Strategy Used - **Chaining**

Primary Data Structure is **Hash Table** represented as a list(self.table) of a specified size(self.size), here i am using 58111.(check at the end of file)

Each element in self.table stores reference to a **LinkedList**.

When a collision occurs, we append the data to the end of linkedlist corresponding to index in hash table if the key doesn't exist already with value = 1, else we find the node with the given key at corresponding index then we increament the value by 1.

The **value** tells about the **frequency** about the **key**

In [None]:
class HashTableLinProb:
    def __init__(self, size, file):
        self.size = size
        self.table = [None] * size
        self.g = 31  # positive constant
        with open(file,'r') as f:
          for line in f:
            self.insert(line.strip(),1)
        with open('Probing.txt','w') as f:
          for i in range(self.size):
            temp = self.table[i]
            if(temp!=None and temp[0]!='---Deleted Node---'):
              f.write(f'{temp[0]}: {temp[1]}\n')

    # hash function to determine the index for a given key
    def hash_function(self, key):
        hash = 0
        n = len(key)
        for i in range(n):
          hash = (self.g * hash) + ord(key[i])
        index = hash % self.size
        return index

    # insert a key-value pair to the hash table
    def insert(self, key, value):
        hash_val = self.hash_function(key)
        temp = self.table[hash_val]
        while temp != None:
          if(temp[0] == key):
            break
          hash_val = (hash_val + 1) % self.size
          temp = self.table[hash_val]
        if(temp == None):
          self.table[hash_val] = (key,value)
        else:
          self.table[hash_val] = (key,self.table[hash_val][1]+1)
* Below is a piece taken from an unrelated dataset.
In the rows, 128 means zero.
Each row has a class, written after it, and each block has its own classes.
[119 128 127 124 126 138 131 132 127 121 118 134 128 140 128 123 130 126
 130 115 117 132 129 147]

    # retrieve the value for a given key
    def search(self, key):
        index = self.hash_function(key)
        val = None
        count = 0
        while count < self.size:
          if(self.table[index][0] == key):
            val = self.table[index][1]
            break
          index = (index+1)%self.size
          count+=1
        return val

    def delete(self, key):
        index = self.hash_function(key)
        val = None
        count = 0
        while count < self.size:
          if(self.table[index][0] == key):
            val = self.table[index][1]
            self.table[index] = ('---Deleted Node---',1)
            break
          index = (index+1)%self.size
          count+=1
        return val

Strategy Used - **Linear Probing**

Data Structure used is **Array**(List in Python). Here Im using of size 58111.(check end of file) Each element in List is a **tuple (key, value)**, where **value** tells about **frequency** of key

When a collision occurs, we check if collision is of same key if yes we increment the value, else we go to next slot and repeat the same process but if we get an empty slot then we insert the tuple (key,1) as key didn't present earlier.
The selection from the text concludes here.